Caesarea now became the compulsory headquarters of Paul for two years. With all his travels Paul spent several years each at Tarsus, Antioch, Corinth, Ephesus, though not as a prisoner unless that was true part of the time at Ephesus for which there is some evidence though not of a convincing kind. We do not know that Luke remained in Caesarea all this time.
In all probability he came and went with frequent visits with Philip the Evangelist. It was probably during this period that Luke secured the material for his Gospel and wrote part or all of it before going to Rome. He had ample opportunity to examine the eyewitnesses who heard Jesus and the first attempts at writing including the Gospel of Mark ( Lu 1:1-4 ).

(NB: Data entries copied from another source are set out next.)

Every row gives one point. A path goes straight from each point to the next, and from the last back to the first. The post is the endless flat space through its rows: a point in 2 columns, a line in 3, a plane in 4, and so on, so that a path can go around it. Count how often the path circles the post. Going back the other way cancels.

Post, 2 rows:
[[ -7 -15   1]
 [  4   9 -18]]
Path (29 x 3):
[[ -8  26  -6]
 [ -9   4 -14]
 [ 15  13 -47]
 [ 22  -2 -29]
 [ 11 -25   7]
 [ -5  22   2]
 [ -3  -4  20]
 [  2  -6  -3]
 [ -7   4  24]
 [ -7   9 -10]
 [ -3  30 -11]
 [ -1 -12   8]
 [ 12 -24  -2]
 [ 13   1 -45]
 [  0  11 -35]
 [ 31  43 -60]
 [ -2 -23   6]
 [  0  -1   1]
 [ -7   5  -5]
 [-10  24 -29]
 [  7   9 -37]
 [  6 -27  -8]
 [  5  -3   0]
 [  1  12  -9]
 [-31 -14  14]
 [-15  -4 -15]
 [ -4 -34  -5]
 [ 18 -25  -9]
 [  2   6   6]]
Times around: 3

Post, 7 rows:
[[ 29 -20  17  -6  11  18 -11  -2]
 [-12 -17   1 -28  -2 -34   1  21]
 [  6   3 -37  21 -11   4  37   4]
 [ 30   0  18   7   2   2 -15 -19]
 [ 16  -5 -28  19 -12  14  51 -15]
 [ 15   6  18  -1  27   4  -8  -8]
 [-21  -7  -9 -23 -15 -10  -2   4]]
Path:
[[ 12  -6 -25  -5 -60 -39   4   3]
 [  8   9  35 -11   5 -20  -2  -8]
 [-29 -17  -7   4  -3  32 -22   4]
 [ 22  13  -2  21  29  27  22 -33]
 [ 40   7 -33  15 -20   8  47 -24]
 [ -9  31  10 -10 -21 -17 -27   0]
 [  0 -23  13 -15   1  -3  16  23]
 [ 55 -60  11 -42  10  51  46   4]
 [ 27 -44  -9 -29  -8 -10  -5   5]
 [ 20 -50   6 -10  12  20  12   5]
 [-23   4  32 -26  11  22 -11 -40]
 [-20  -4  11 -39 -42 -39  -7  -7]
 [ -3  -3 -10 -44   7   3   2   7]
 [ 14   6  31 -17  34 -18 -32 -12]
 [  2   9  10   0  17  24 -20 -27]
 [  9  15 -50  14 -47  -3  18 -19]
 [ 13 -21 -29  -6 -32 -13  53   8]
 [  1  -1   5  13 -15  17  18  -4]
 [-20  -8 -10   4  -2  -4  -9  10]
 [ 18 -19  28 -25  23 -20 -31   6]
 [ 44   2 -12 -11 -43 -14   3 -17]
 [ 33 -13   5 -14  52  24  38 -11]
 [ -3   7 -33  16  29  13  -2  12]
 [  8 -33  -6  10   1  51  14  -7]
 [ 40 -44  25 -12  39  25  11  30]
 [ 52 -47   2 -32  11  13  50  30]]
Times around: 0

Was succeeded by (ελαβεν διαδοχον). Literally, "received as successor." Διαδοχος is an old word from διαδεχομα, to receive in succession (δια, δυο, two) and occurs here alone in the N. T. Deissmann ( Bible Studies , p. 115) gives papyri examples where ο διαδοχο means "higher officials at the court of the Ptolemies," probably "deputies," a usage growing out of the "successors" of Alexander the Great (Moulton and Milligan's Vocabulary ), though here the original notion of "successor" occurs (cf.

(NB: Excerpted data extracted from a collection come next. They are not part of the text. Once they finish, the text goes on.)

Each row is a point. Any point is a mix of the corners, with weights that add up to 1. It lies inside the corners' shape when no weight is negative. Say inside or outside, and name the corners with a negative weight.

Corners:
(1): [-3.22  0.61 -3.98]
(2): [2.54 1.53 3.96]
(3): [-0.54 -2.52 -1.22]
(4): [ 2.44  0.19 -0.21]
Points:
[-0.72  0.15 -0.06] -> outside (4)
[-0.20 -1.37 -1.00] -> inside
[-1.84 -1.52 -4.09] -> outside (2)
[-0.49  0.61  0.92] -> outside (4)
[-0.44 -2.15 -1.11] -> inside
[-0.09 -0.57 -2.48] -> outside (2)

Corners:
(1): [ 0.88  0.14  1.94  0.17  1.36 -1.77  0.13  1.20 -4.23 -0.49  1.93]
(2): [-0.01  0.78  1.44  0.46  1.32  2.64 -1.13  0.31  0.85  1.86  4.21]
(3): [-2.02 -0.90 -6.00  2.16 -0.34 -1.75  0.76  2.98  1.33  2.44 -0.09]
(4): [ 0.57 -0.16 -2.14  0.67  0.48 -0.17  1.12  1.07  1.22 -1.85  3.77]
(5): [ 1.48 -0.60  1.77  0.32 -0.22 -0.44 -0.81 -1.42  0.73 -0.91 -0.44]
(6): [ 1.02  4.07 -1.62  1.33  2.06  0.27  0.02  1.50  0.84  1.64  0.20]
(7): [-1.15 -1.14  1.71 -3.35  2.89  2.72  1.90  2.08 -6.72 -3.71 -0.41]
(8): [-0.91  1.37  0.24 -6.40 -1.25  0.79  3.86 -7.24 -1.46  2.43 -0.12]
(9): [-0.95  1.00  1.64  1.93 -1.12 -1.33 -1.08  3.44  1.36 -2.48  1.25]
(10): [ 1.92  1.15 -0.91  1.38 -2.46 -0.94  1.65  2.72  0.21  1.07  0.69]
(11): [ 0.26 -1.28  1.83 -0.75  0.97 -0.77  3.98  2.73  0.91  1.71  1.71]
(12): [-1.02  2.93  0.40  2.30  2.09  3.04  1.68 -2.24 -3.06  1.58 -0.04]
Points:
[ 1.60  0.50 -3.05  0.47 -0.66 -1.61  0.42 -0.52  4.01  4.11  2.52] -> outside (7, 9, 12)
[ 0.26  1.39 -0.05 -1.64 -0.45  0.17  0.17 -0.76 -0.29  0.94  0.81] -> outside (4, 11, 12)
[ 0.37  1.01 -0.13 -0.48  0.08  0.08  1.65  0.43 -0.22  1.06  0.92] -> inside
[ 0.07 -0.21  3.14 -2.18  0.72  1.58  2.10 -0.56 -3.40 -1.58  1.33] -> outside (3, 6)
[-0.28  0.48 -0.10  0.77  0.42  0.02  0.63  1.29  0.01  0.07  1.64] -> inside
[-0.89  1.16 -0.73  0.37  0.94  0.80  1.56  0.40 -1.64  0.87  0.69] -> outside (5)

Corners:
(1): [-0.10 -0.71  1.78  2.26  3.64 -1.44  0.67 -0.11  2.94 -0.03 -0.51  0.94
  0.99 -0.16  2.46 -0.79  0.57 -5.08 -0.18 -0.88]
(2): [ 0.32  2.54  0.09 -1.49  2.64 -1.26 -1.08 -0.26  0.87  2.28 -0.95 -0.62
 -4.52  0.90 -0.74  2.11  3.59  2.19 -0.36 -1.77]
(3): [-1.62 -2.24  0.89 -0.03  0.13  1.01 -1.01  1.99  0.80 -3.67  0.29  4.51
 -3.00 -1.26  1.89 -1.98  2.15 -5.30  3.79 -0.52]
(4): [ 2.86  2.31  0.11 -1.71 -1.02  0.22  0.38 -1.72  0.45  3.90 -0.30 -0.88
 -4.48  2.53  1.01  2.05  0.52 -0.56 -1.66  2.14]
(5): [-0.96 -0.90  3.47  2.47  1.69  2.54  0.66  1.70 -2.98 -2.30 -2.17  2.64
 -2.72 -1.26  0.99 -4.78 -0.16 -4.13  0.19 -1.19]
(6): [ 1.35  1.85 -0.83 -0.42 -1.08 -2.03 -2.22 -0.13  0.57  1.19  0.95 -2.17
 -1.60  0.73 -1.91  0.55  3.54  1.69 -2.63  2.78]
(7): [ 3.20  0.12  0.84 -3.61  0.87 -1.15  3.73 -0.12 -1.13  0.28  0.20 -0.73
 -0.45 -0.59 -1.76  2.26  1.78 -0.22 -1.21  0.76]
(8): [ 0.06  1.77 -2.33  0.00  2.43 -0.39  4.03  1.64  2.69  1.31  1.14  0.72
 -0.69  1.99  1.36  0.27  2.95  0.00 -2.49  1.94]
(9): [ 0.24 -0.19 -2.57  0.31  1.01  0.53  1.88 -0.19 -0.93  0.66 -1.36 -2.52
 -5.06 -1.50 -1.96  4.17  1.91 -0.64 -1.78  1.50]
(10): [-0.14  1.33 -3.34 -2.83  1.23 -1.37 -0.54  0.98 -3.27  2.85  0.27 -2.10
 -2.17  1.62 -0.81  1.41  1.41 -2.14 -1.30  0.44]
(11): [-0.35  3.69 -0.11  1.51  1.08 -0.54  2.44 -0.73  2.54 -2.06 -1.79 -0.12
  0.88  0.30  2.73 -1.98 -0.36 -1.77  3.27 -0.38]
(12): [-2.63 -1.49  0.63  0.05 -0.93 -0.67  0.00  3.05  1.59  0.99 -3.05  3.10
 -1.49 -4.21  1.93 -1.87 -0.47 -2.57  0.95 -0.58]
(13): [ 1.21  0.95 -0.88 -2.69  3.52 -0.66  0.60 -0.11  3.80 -2.19 -2.93 -1.76
 -0.52  2.49  2.33 -0.23  0.09  0.49 -2.52  2.37]
(14): [-1.24  1.95 -2.29 -3.02 -0.17  0.60  0.13 -2.50 -0.95  1.06  2.26 -0.90
 -3.44 -2.50 -0.46  2.64  1.45  0.39 -4.35 -0.65]
(15): [ 2.00 -1.46 -0.24  3.61  1.27 -0.02  1.01  2.62  1.88 -3.36  0.41  2.09
  0.53  0.26  5.03 -1.09 -1.31 -1.49  1.43 -2.73]
(16): [-2.69 -4.02  1.29  1.95  0.09 -1.21  2.78  0.71  2.45 -3.17 -1.07  1.41
 -1.28  1.08  2.19 -3.95 -1.17 -2.82  2.16 -2.24]
(17): [-2.85 -3.97  2.55  0.47  0.41  2.82 -0.92  1.95 -0.52  0.00 -0.80 -0.35
 -1.25 -3.47  3.87 -2.04  3.00 -2.42  2.84 -1.61]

Josephus, Ant . XX. 8, 9). Luke does not tell why Felix "received" a successor. The explanation is that during these two years the Jews and the Gentiles had an open fight in the market-place in Caesarea. Felix put the soldiers on the mob and many Jews were killed. The Jews made formal complaint to the Emperor with the result that Felix was recalled and Porcius Festus sent in his stead.
Porcius Festus (Πορκιον Φηστον). We know very little about this man. He is usually considered a worthier man than Felix, but Paul fared no better at his hands and he exhibits the same insincerity and eagerness to please the Jews. Josephus ( Ant . XX. 8, 9) says that "Porcius Festus was sent as a successor to Felix." The precise year when this change occurred is not clear.

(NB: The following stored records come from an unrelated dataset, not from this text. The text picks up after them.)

Each row is a point. The ring and each string are closed loops that go straight from each point to the next, and from the last back to the first. Before rounding, they use only three directions, however many columns there are. Count how often each string passes through the ring. Passing back the other way cancels.

Ring (6 x 3):
[[-11 -28  22]
 [  8   7   1]
 [ -2  29  -6]
 [-22  30   5]
 [-36  20  30]
 [-31 -14  39]]
String (11 x 3):
[[-12  37  13]
 [-20   7   7]
 [-40   8  13]
 [-47  18  53]
 [-37   5  60]
 [-20  -5  31]
 [-16  -6  13]
 [-10 -26   0]
 [-12   1  11]
 [  3  31  16]
 [  6  48  -1]]
Times through: 1

Ring (8 x 9):
[[ 42  17 -16   9   8 -41  -7  -1  35]
 [ 40  31   7  19  16 -38 -12 -25  12]
 [ 29  32  24  27  22 -26 -10 -33  -4]
 [ 10  17  37  32  26  -5  -3 -25 -15]
 [ -3  -6  33  27  24  12   6  -3  -6]
 [ -1 -25  10  15  15  13  12  25  20]
 [ 11 -24 -13   6   7  -3  10  34  39]
 [ 28  -9 -24   4   4 -24   3  26  46]]
String (21 x 9):
[[ 16 -20  13   8  12   4   7  15  27]
 [  3 -43  25   4  13  28  16  27  28]
 [-14 -35  22  19  18  29  17  27  11]
 [-15 -20  19  26  20  19  13  19   2]
 [ -2  -1   7  27  19  -2   6   9   5]
 [ 15  -5  16  16  16  -3   3   2  15]
 [  8 -19  29  14  18  13   8   6  13]
 [ -4 -31  30  15  18  26  14  18  12]
 [-13 -44  23  13  16  34  19  33  18]
 [  8 -36  18   5  12  19  13  25  30]
 [ 16 -26  10   5  11   6   9  20  33]
 [ 10 -41  -9  -2   5   9  15  45  49]
 [  6 -33 -33   3   2  -4  15  55  52]
 [  9 -15 -31  10   6 -16   9  40  41]
 [ 13  -1 -14  17  11 -18   4  19  26]
 [ 26 -11  -3   5   9 -13   3  14  36]
 [ 29 -20 -12  -2   5 -13   5  26  49]
 [ 25 -29 -26  -5   1 -12  10  43  59]
 [  8 -27 -36   5   2 -10  13  52  51]
 [  2 -13 -21  17  10  -9  10  34  29]
 [ 13  -8   1  15  13  -7   5  14  22]]
Times through: 3
String (11 x 9):
[[ 60  29  -8   6   8 -52 -15 -20  35]
 [ 54  51   5  21  17 -56 -20 -42   9]
 [ 46  35  36  20  22 -30 -15 -47   0]
 [ 30   8  26  15  18 -13  -4 -17  11]
 [ 17  12  10  23  18 -16  -1  -6   8]
 [ 21  19  14  24  19 -20  -4 -15   4]
 [ 41  18  22  14  17 -24  -9 -25  14]
 [ 54  28   5   9  12 -43 -13 -25  26]
 [ 53  27 -22   7   7 -54 -12  -8  38]
 [ 44  21 -30   9   6 -51  -8   4  41]
 [ 53  22 -25   4   5 -52 -10  -2  44]]
Times through: 0

Ring (7 x 14):
[[ 20  -1 -21  -8  22 -23  -1  -8 -10   8   7 -17  19 -21]
 [ -2   5 -11 -29  13  -9   2  14   3   6   3  13   8 -21]
 [-18   5  -5 -28   2   8   2  18   9  -1   6  16   1 -18]
 [-22   0  -6 -13  -8  24   1   6   8  -9  15  -7   0 -11]
 [-13  -5 -12   6  -6  22  -2  -8   1 -10  19 -28   6 -11]
 [  7  -8 -21  21   8   3  -4 -19 -11  -5  16 -38  17 -18]
 [ 21  -5 -24   9  20 -17  -3 -17 -14   4  11 -31  22 -22]]
String (17 x 14):
[[  5  -4 -17   4   7   1  -2 -12  -6  -2  15 -28  13 -16]
 [ 27  -9 -26  16  14 -12  -3 -34 -17   0  20 -60  22 -12]
 [ 30  -8 -28  21  24 -22  -4 -27 -20   4  12 -44  27 -23]
 [ 20  -4 -25  16  27 -22  -5  -9 -15   5   3 -15  25 -32]
 [  9  -1 -20   6  23 -17  -3   1  -9   4   1   0  19 -32]
 [ 22   3 -21 -17  29 -33   0   1  -9  13   1   0  20 -27]
 [ 23   6 -16 -46  22 -31   5   0  -4  16   7  -7  13 -11]
 [  5   6 -11 -40  14 -15   4   9   2   9   6   5   8 -14]
 [-13   8  -6 -37  11  -5   3  25   8   5   0  30   3 -23]
 [-24   5  -5 -20   6   8   0  27   9  -1   0  33   2 -28]
 [-14   1 -10  -5   6   7  -1  11   2  -3   6   7   7 -24]
 [-18   0 -10   0   5  11  -2  13   3  -5   5  10   7 -26]
 [-34   0  -2 -12 -14  33   1  13  12 -12  15   1  -4 -12]
 [-20  -3  -5 -17 -21  34   3 -10   8 -13  29 -39  -4   7]
 [ -3  -4 -12 -10  -7  15   1 -16   0  -6  24 -41   5  -1]
 [ -5  -3 -14   3   5   7  -2  -3  -2  -4  12 -15  10 -19]
 [ -5  -4 -15  11   7   6  -3  -3  -4  -5  10 -14  12 -23]]
Times through: 0
String (15 x 14):
[[ 18  -6 -22   5  12  -9  -2 -21 -12   1  16 -41  18 -14]
 [  1  -2 -16   5  12  -2  -2  -2  -5  -1   8 -11  14 -24]
 [  6  -3 -19  11  19 -10  -4  -2  -9   1   4  -7  18 -30]
 [ 20  -1 -22   1  28 -27  -2  -3 -12   9   1  -5  22 -31]
 [  0   0 -15  -4  14  -6  -1   4  -3   1   5   0  13 -26]
 [  2   1 -14 -15  11  -6   1   0  -2   3   9  -8  11 -17]
 [  9   6 -12 -45  13 -17   5   5   2  11   9  -2   7 -10]
 [  2   7 -10 -42  16 -17   4  16   4  10   3  16   7 -19]
 [ -3   6 -12 -22  21 -16   0  21   1   8  -4  30  11 -32]
 [ -4   1 -14  -2  18  -8  -2  12  -2   2  -1  15  14 -33]
 [  1  -1 -15  -3  12  -4  -1   1  -3   1   7  -5  13 -23]
 [ 15  -2 -18 -13  12 -11   1 -13  -7   4  14 -29  14 -11]
 [ 38  -6 -28   1  21 -27  -1 -33 -19   8  18 -56  25 -11]
 [ 31 -10 -30  31  24 -20  -6 -31 -22   2  13 -51  29 -24]
 [ 27  -8 -26  12  14 -13  -2 -32 -17   1  20 -58  22 -11]]
Times through: 1

Ring (9 x 14):
[[  6  -8 -12 -10  -2   2   7  -6  -5 -21 -21   5  14   1]
 [ 18  10 -10 -14   4  -5  -8 -15  21 -12 -10  14  21  17]
 [ 18  16  -1  -6   9  -7 -23 -16  33   0   3  18  19  26]
 [  8  12  12   8  10  -4 -31 -10  29  14  15  14   9  24]
 [ -4   2  18  17  10   0 -29  -3  15  20  19   8  -2  15]
 [-17 -10  18  22   8   5 -20   4  -3  19  15   0 -13   1]
 [-25 -24  12  19   3  10  -3  10 -26   8   1  -8 -18 -15]
 [-21 -30   2  11  -3  11  10  10 -34  -7 -13 -10 -10 -18]
 [ -7 -23  -7  -1  -5   8  13   3 -24 -19 -22  -4   4 -11]]
String (25 x 14):
[[-14 -11  -1   4   5   3   1  -1 -13   1  -6  -3 -11 -11]
 [-23 -16   4  11   6   6   0   4 -21   7  -2  -7 -19 -17]
 [-14  -5   3   6   9   1  -7  -3  -5   9   2   0 -14  -7]
 [-11 -12  12  15   4   5 -13   3  -6   8   5   0  -5   1]
 [ -7 -11  12  14   3   5 -14   2  -2   6   5   2   0   5]
 [ -4   4   1   2  11  -2 -13  -8   9   9   4   6  -5   3]
 [ -5  12  19  16  16  -4 -36  -7  25  29  26  10  -8  16]
 [ -2   1  30  29   9   2 -42   1  22  26  29  10   3  26]
 [ -2  -3  24  23   6   3 -33   2  14  18  20   8   5  21]
 [ -3  -1   8   9   7   0 -17  -4   8   8   7   6   0   9]
 [ -5   6   6   6  12  -3 -19  -8  13  14  10   7  -6   6]
 [ -9   3   9   9  12  -1 -19  -6   9  17  12   5 -10   4]
 [ -7 -10   9  12   4   4 -12   1  -3   5   3   2  -1   4]
 [-28 -31  27  36   0  14 -15  18 -26  17  12  -9 -16  -7]
 [-38 -39  21  33   0  16  -2  21 -43  13   4 -16 -27 -23]
 [-38 -39   9  22  -1  15  12  18 -49   3  -8 -18 -27 -32]
 [-33 -52   8  22 -10  20  20  24 -60 -12 -19 -20 -15 -31]
 [-14 -31   5  12  -6  12   6  11 -29 -11 -14  -7   0 -10]
 [ -6 -13   0   3   1   4   0   0 -10  -6  -9   0   1  -3]
 [ -7 -11 -11  -6   2   2  10  -4 -15 -11 -17  -2  -3 -12]
 [ -9 -29 -11  -3  -8  10  21   6 -34 -26 -29  -7   4 -17]
 [-10 -42  -1   8 -14  16  19  15 -42 -28 -29  -9  10 -13]
 [ -9 -30   2   9  -7  11   7  10 -27 -16 -17  -5   6  -7]
 [-22 -52   1  13 -15  20  25  21 -57 -26 -30 -16  -1 -25]
 [-23 -31  -3   7  -3  11  17  10 -39 -10 -18 -12 -13 -25]]
Times through: 1
String (23 x 14):
[[-10 -17   9  13   1   7  -7   5 -11   1  -1  -1  -1  -1]
 [-14 -22   9  15   0   9  -3   8 -19   0  -4  -4  -5  -6]
 [ -8  -7  -1   2   6   2  -3  -3  -6   0  -4   1  -5  -5]
 [-18 -20  -6   2   1   6  12   3 -27  -7 -15  -7 -12 -20]
 [-18 -41  -2   9 -11  16  21  15 -46 -22 -26 -13  -1 -21]
 [ -7 -27   2   8  -7  10   6   8 -24 -16 -17  -4   7  -5]
 [ -3 -11  -2   1   1   3   0  -2  -7  -8 -10   2   4  -1]
 [  3 -19  -6  -2  -6   6   7   1 -13 -22 -21   2  16   1]
 [  1  -9   0   2   0   3  -5  -2  -2  -8  -8   4   9   5]
 [  5   8 -11 -12   9  -5  -3 -14  11  -5  -8   8   4   3]
 [ 22  17 -18 -23   6  -9  -5 -21  26 -16 -15  17  22  17]
 [ 24   8  -4  -9   1  -4 -15 -13  26 -14  -8  17  31  28]
 [  6  -4   5   5   2   2 -13  -3   8  -3  -2   8  13  14]
 [  7   9  -1  -4   9  -4 -15 -12  18   2   1  11   7  13]
 [ 14  23  -1  -7  14 -10 -25 -19  36   9   9  18  10  22]
 [  1   8  -1  -2  10  -4 -14 -11  14   6   3   9   0   7]
 [  8  19  12   7  15  -7 -36 -14  36  21  21  16   4  26]
 [  1   3  32  29   9   2 -46   1  26  27  31  12   6  30]
 [ -6 -10  21  23   4   5 -26   5   4  14  14   5   2  14]
 [ -7  -2   7   9   8   1 -15  -3   4  10   7   4  -5   4]
 [-15   1   9  11  13  -1 -17  -4   3  20  13   2 -18  -3]
 [-29 -19  22  28   8   9 -16  10 -18  24  16  -7 -25 -10]
 [-24 -29  20  28   0  13  -9  15 -25  10   5  -8 -13  -8]]
Times through: 4

Ring (10 x 14):
[[ 15  -6  -2   0 -16 -12  -1  -6  -6  -6   3 -13   4   5]
 [ 10  -9 -11  -7 -22   2  -4  -9  -2   2  10 -11   0  -2]
 [  1  -4 -12 -16 -23   6  -9 -11   8   5  15  -5   0  -4]
 [ -7   4  -7 -19 -17  11  -6  -9  12   7  17   5  -4  -9]
 [-11  10  -1 -16  -7  16   1  -6   9   8  17  14 -11 -14]
 [-13  16   8 -10   4  14   9  -1   3   5  13  20 -16 -16]
 [ -7  21  18  -5   8  -7   8   1   3  -5   6  17  -6  -5]
 [  0  22  22  -4   4 -27   1  -1   6 -13   1   9   7   7]
 [  9  15  18  -2  -4 -37  -5  -3   5 -17  -1  -3  16  15]
 [ 13   7  11   0  -9 -32  -4  -4   1 -15  -1  -9  14  13]]
String (28 x 14):
[[ 12  13  19   3  -1 -36   1  -1  -2 -18  -4  -3  12  13]
 [ 12  22  28  -1  -2 -59  -9  -3  10 -26  -7  -6  28  26]
 [  7  11  15   4   1 -18   7   0  -6 -11  -1   2   0   3]
 [ 10  18  24   0  -2 -47  -5  -2   6 -21  -5  -4  20  19]
 [ 13  20  25  -3  -6 -60 -12  -4  11 -26  -6  -8  30  27]
 [  8   2   7   7   1  -1  13   1 -16  -5   1   2 -11  -5]
 [  6   4   5  -1  -6  -7   4  -3  -4  -5   5   0  -2  -1]
 [  6   5   4  -4  -9 -11   0  -5   0  -5   6  -2   2   2]
 [  6  -2  -1   2  -6   7  10  -2 -12   0   6   1 -12  -8]
 [  5   5   3  -9 -14 -14  -6  -7   7  -5   7  -4   7   5]
 [  9  -9  -9   2 -12  15   9  -4 -14   4   9  -4 -14 -11]
 [ 11 -17 -20  -7 -26  15  -2 -11  -6   7  13 -13  -6  -7]
 [  6  -8 -18 -22 -36  -5 -21 -17  18   4  17 -15  13   5]
 [  1   4  -8 -27 -32 -18 -26 -17  29  -1  16 -10  21  11]
 [  0   2  -4 -10 -12   6   0  -6   2   3  12   2  -6  -7]
 [ -1  -4  -9  -6 -10  25   8  -5  -7   9  14   5 -19 -17]
 [ -5  -3 -15 -17 -20  21  -4 -10   7  12  19   2 -10 -13]
 [ -5   3 -13 -31 -31  -3 -24 -17  29   6  21  -5  13   2]
 [ -1   7  -4 -23 -24 -14 -19 -13  23  -1  14  -5  15   7]
 [  1   5  -1 -15 -17  -9 -10  -9  12  -2  11  -2   7   3]
 [  5  -3 -12 -21 -31 -10 -20 -15  19   1  15 -12  15   7]
 [  9  -6 -12 -17 -31 -14 -19 -15  15  -1  12 -16  16   9]
 [  8   2  -2 -13 -22 -20 -14 -11  12  -6   8 -11  15  10]
 [  8  -4  -3   0 -10   4   6  -4  -9   0   7  -3  -8  -6]
 [ 15  -9  -4   7 -10   0   9  -3 -17  -3   3  -9  -7  -3]
 [ 18  -6   2  10  -8 -10   9  -2 -18  -8  -1 -10  -3   2]
 [  8   2   5   3  -4  -5   8  -2 -10  -5   3  -1  -6  -3]
 [  8   4   7   4  -2  -7   8  -1 -10  -6   2   1  -5  -2]]
Times through: 2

Albinus succeeded Festus by A. D. 62, so that it is probable that Festus came A. D. 58 (or 59). Death cut short his career in a couple of years though he did more than Felix to rid the country of robbers and sicarii . Some scholars argue for an earlier date for the recall of Felix. Nero became Emperor Oct. 13, A. D. 54. Poppaea, his Jewish mistress and finally wife, may have had something to do with the recall of Felix at the request of the Jews.
Desiring to gain favour with the Jews (θελων τε χαριτα καταθεσθα τοις Ιουδαιοις). Reason for his conduct. Note second aorist (ingressive) middle infinitive καταθεσθα from κατατιθημ, old verb to place down, to make a deposit, to deposit a favour with, to do something to win favour. Only here and 25:9 in N. T. , though in some MSS. in Mr 15:46 . It is a banking figure.
Left Paul in bonds (κατελιπε τον Παυλον δεδεμενον). Effective aorist active indicative of καταλειπω, to leave behind. Paul "in bonds" (δεδεμενον, perfect passive participle of δεω, to bind) was the "deposit" (καταθεσθα) for their favour. Codex Bezae adds that Felix left Paul in custody "because of Drusilla" (δια Δρουσιλλαν). She disliked Paul as much as Herodias did John the Baptist.
So Pilate surrendered to the Jews about the death of Jesus when they threatened to report him to Caesar. Some critics would date the third group of Paul's Epistles (Philippians, Philemon, Colossians, Ephesians) to the imprisonment here in Caesarea, some even to one in Ephesus. But the arguments for either of these two views are more specious than convincing.
Furneaux would even put 2Ti 4:9-22 here in spite of the flat contradiction with Ac 21:29 about Trophimus being in Jerusalem instead of Miletus ( 2Ti 4:20 ), a "mistake" which he attributes to Luke! That sort of criticism can prove anything.